= Tetsuo Ochikubo =

Japanese-American painter (1923–1975)

Tetsuo Ochikubo (1923–1975), also known as Bob Ochikubo, was a Japanese-American painter, sculpture, and printmaker who was born in Waipahu, Hawaii, Honolulu county, Hawaii. During the Second World War, he served with the 100th Battalion of the 442nd Regimental Combat Team. After being discharged from the Army, he studied painting and design at the School of the Art Institute of Chicago and at the Art Students League of New York. In 1953, he spent a year in Japan, studying traditional brush painting and connecting with his ancestry. He worked at Tamarind Institute in the 1960s and is best known for his entirely abstract paintings and lithographs. Along with Satoru Abe, Bumpei Akaji, Edmund Chung, Jerry T. Okimoto, James Park, and Tadashi Sato, Ochikubo was a member of the Metcalf Chateau, a group of seven Asian-American artists with ties to Honolulu. Ochikubo died in Kawaihae, Hawaii in 1975.

==Education==
- Waipahu High School, Waipahu, Oahu, Hawaii.
- University of Hawaiʻi, 1946.
- Chicago Art Institute, 1947–48.
- Ray Vogue School of Art, Chicago, 1947–48.
- Art Students League, 1951–52, 1956–60.
- Private instruction in Oriental Brush Painting (with Takehiko Mohri, Tokyo, Japan, 1953).
- Pratt Institute, New York, 1960.

==Positions held==
- Instructor, (watercolor and painting), Adult Education Program, McKinley High School, Honolulu, Hawaii, 1950–51.
- Visiting Artist - Department of Art, University of Mississippi, University, Mississippi, 1960.
- Supervisor, Graphic Workshop, Art Students League, New York, 1960–61.
- Professor, Mary Washington College, University of Virginia, Fredericksburg, Virginia, 1961–63.
- Professor, School of Art, Syracuse University, 1964–72.
- National Endowment for the Arts, Artist in Residence, Hawaii, 1972.
- Professor, School of Art, University of Hawaiʻi, Hilo, 1972–75.

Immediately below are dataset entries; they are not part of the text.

Below is a small trained network, with its code and all its weights. Each question gives an input and a target symbol and asks what happens when units are switched off, that is, made to give their printed mean instead of their output.

import numpy as np


def w(rows, s, z=0):
    codes = np.array(rows[::2]) - 128.0
    scale = np.full(codes.shape[1], s)
    scale[-1] = z or s
    return codes * scale


def norm(h):
    return h / np.sqrt((h * h).mean(-1, keepdims=True) + 1e-5)


def f(y):
    return np.maximum(y, 0)


def softmax(a):
    e = np.exp(a - a.max(-1, keepdims=True))
    return e / e.sum(-1, keepdims=True)


def log_softmax(a):
    a = a - a.max(-1, keepdims=True)
    return a - np.log(np.exp(a).sum(-1, keepdims=True))


def net(x, mask):
    ids = ['βγδημστφω'.index(c) for c in x.split()]
    T = len(ids)
    res = E[ids] + P[:T]
    r = norm(res)
    for j in range(2):
        rows = slice(4 * j, 4 * j + 4)
        q, k, v = (r @ M[0][rows].T for M in (Q, K, V))
        z = softmax(np.where(np.tri(T) > 0, q @ k.T / 4**0.5, -1e9)) @ v
        o = O[0][rows]
        res = res + np.where(mask[j], z, o[:, -1]) @ o[:, :-1]
    y = f(norm(res) @ A[0][:, :-1].T + A[0][:, -1])
    res = res + np.where(mask[2:10], y, B[0][:, -1]) @ B[0][:, :-1]
    return log_softmax(norm(res)[-1] @ U[:, :-1].T + U[:, -1])


Q, K, V, O, A, B = {}, {}, {}, {}, {}, {}
E = w([
[123,178,144,73,69,136],'β',
[208,169,81,141,85,145],'γ',
[148,141,61,159,124,255],'δ',
[75,137,144,120,32,225],'η',
[168,121,176,118,174,161],'μ',
[127,72,196,172,158,108],'σ',
[87,133,200,97,115,155],'τ',
[118,83,166,130,58,79],'φ',
[145,89,237,88,129,84],'ω',
],0.0079)
P = w([
[143,107,134,93,118,162],'0',
[118,148,164,131,78,148],'1',
[91,137,85,116,169,94],'2',
[124,33,247,171,169,244],'3',
[131,169,167,151,110,126],'4',
[108,99,47,58,149,93],'5',
],0.014)
Q[0] = w([
[83,100,54,174,149,175],'h0',
[163,148,77,144,111,151],'h0',
[68,68,126,116,202,164],'h0',
[77,83,127,160,138,177],'h0',
[87,111,143,118,168,56],'h1',
[41,158,145,102,127,107],'h1',
[147,103,96,167,109,67],'h1',
[87,8,148,135,149,99],'h1',
],0.016)
K[0] = w([
[110,49,36,102,126,178],'h0',
[185,121,68,158,105,182],'h0',
[62,71,58,1,199,107],'h0',
[40,58,46,171,183,96],'h0',
[130,34,148,39,109,117],'h1',
[55,86,163,56,93,132],'h1',
[167,75,89,138,54,140],'h1',
[94,11,67,91,191,63],'h1',
],0.012)
V[0] = w([
[136,91,112,230,132,220],'h0',
[161,167,155,64,254,219],'h0',
[225,178,124,146,118,52],'h0',
[59,193,119,74,140,82],'h0',
[84,86,178,143,123,73],'h1',
[126,125,182,95,89,89],'h1',
[237,100,97,96,155,161],'h1',
[132,125,199,191,158,65],'h1',
],0.0079)
O[0] = w([
[103,208,201,182,180,254,64],'h0',
[22,55,140,47,209,235,241],'h0',
[178,58,60,168,15,169,4],'h0',
[82,126,36,114,106,28,199],'h0',
[117,179,210,50,157,98,117],'h1',
[154,114,144,32,160,81,208],'h1',
[80,18,138,179,18,94,115],'h1',
[111,173,192,3,79,187,32],'h1',
],0.0056,0.0026)
A[0] = w([
[171,130,135,105,106,68,4],'n0',
[124,198,87,146,74,128,161],'n1',
[104,77,47,156,130,86,134],'n2',
[102,230,165,172,148,90,196],'n3',
[107,85,129,138,199,172,213],'n4',
[101,131,139,39,124,84,203],'n5',
[130,110,198,157,158,90,119],'n6',
[55,125,9,106,196,55,246],'n7',
],0.013,0.004)
B[0] = w([
[81,201,143,172,161,135,151],'n0',
[40,138,117,43,200,126,151],'n1',
[164,162,148,82,6,199,178],'n2',
[125,21,124,131,101,96,173],'n3',
[128,160,133,122,106,40,215],'n4',
[183,118,80,173,178,144,225],'n5',
[133,193,58,124,69,175,163],'n6',
[29,186,41,75,187,177,249],'n7',
],0.011,0.012)
U = w([
[71,162,75,101,251,118,47],'β',
[95,166,65,68,45,199,72],'γ',
[91,122,169,236,182,194,153],'δ',
[54,30,192,78,131,113,135],'η',
[161,190,234,54,129,164,138],'μ',
[167,69,112,150,19,144,252],'σ',
[217,45,113,112,169,112,236],'τ',
[104,168,142,138,82,2,149],'φ',
[223,217,103,201,132,125,97],'ω',
],0.0077,0.0024)

Each question gives the input, a string of symbols that net reads in full, and the target symbol t.
The units are the heads (4 rows each of Q, K, V and O) and the neurons (one row each of A and B). Each row of codes is followed by its name. A weight is (code - 128) times the scale printed after its matrix; where a second scale follows, it is the last column's (O, A, B and U).
mask holds one flag per unit, heads first, then neurons. A switched-off unit (its flag False) gives its mean, the last column of its rows in O or B, instead of its output. The means were averaged over made-up inputs and are rounded, as every weight is.
A unit's drop is (log p(t) with every unit on - log p(t) with that unit switched off) / (log p(t) with every unit on - log p(t) with every unit switched off).
The circuit of an input: a set's keep is (log p(t) with only the set's units on - log p(t) with every unit switched off) / (log p(t) with every unit on - log p(t) with every unit switched off). Starting from all 10 units, units are removed one at a time, each time the one whose removal leaves the highest keep (on an exact tie, the one counted first), for as long as the keep stays at least 0.8.
circuit, biggest first: the units of the circuit, biggest drop first
top k neurons: the k neurons with the biggest drops, biggest first
heads that matter: for each layer, one digit per head in row order, 1 if its drop is at least 0.15 and else 0, layers parted by /
drop of u: that unit's drop, to one decimal
input η β μ σ τ, target τ: circuit, biggest first -> [n7, n3, h1, n5]
input μ γ γ η, target σ: circuit, biggest first -> [h0, n7]
input μ η μ η, target η: circuit, biggest first -> [h0, n7, n4]
input φ μ δ η η, target η: top 2 neurons -> [n3, n7]
input β σ β ω, target γ: heads that matter -> 10
input ω δ σ β, target μ: circuit, biggest first -> [h1, n7]
input μ δ ω σ, target τ: circuit, biggest first -> [h0, h1, n7, n5]
input ω δ γ δ, target σ: circuit, biggest first -> [h0, n7]
input β δ σ η φ, target φ: circuit, biggest first -> [n7]
input ω ω γ φ, target σ: circuit, biggest first -> [n7, h0]
input τ γ ω φ, target τ: top 3 neurons -> [n7, n5, n2]
input σ φ σ σ, target μ: heads that matter -> 01
input φ ω φ η, target ω: heads that matter -> 11
input τ ω γ μ, target σ: drop of h1 -> 0.1
input β μ η μ σ, target σ: drop of n7 -> 0.3
input ω μ μ ω μ, target μ: drop of h1 -> 0.3
input γ σ ω μ ω, target ω: top 3 neurons -> [n7, n5, n0]
input μ τ μ, target γ: top neuron -> [n2]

==Honors and distinctions==
- Thekla M. Bernays Scholarship, Art Students League, 1956–57.
- John Hay Whitney Foundation Fellowship, 1957–58.
- John Simon Guggenheim Memorial Fellowship, 1958–59.
- Tamarind Lithography Workshop Fellowship, Los Angeles, 1960.

==Selected permanent collections==
- The Cincinnati Art Museum, Cincinnati, Ohio.
- Honolulu Museum of Art, Honolulu, Hawaii.
- Print Club (now called The Print Center), Philadelphia, Pennsylvania.
- Art Students League of New York, New York City, New York.
- The Library of Congress, Washington, D.C.
- Albright–Knox Art Gallery, Buffalo, New York.
- Mary Washington College, Fredericksburg, Virginia.
- Chrysler Museum of Art, Norfolk, Virginia.
- Syracuse University, Syracuse, New York.
- Fine Arts Section, US Information Agency, Washington, D.C.
- Oswego State University, Oswego, New York.
- St. Lawrence University, Canton, New York.
- De Cordova Museum, Lincoln, Massachusetts.
- Hawaii State Foundation on Culture and the Arts, Honolulu, Hawaii.
- Hirshhorn Museum and Sculpture Garden, Smithsonian Institution, Washington, D.C.
- Fine Arts Museums of San Francisco, San Francisco, California.
- National Gallery of Art, Washington, D.C.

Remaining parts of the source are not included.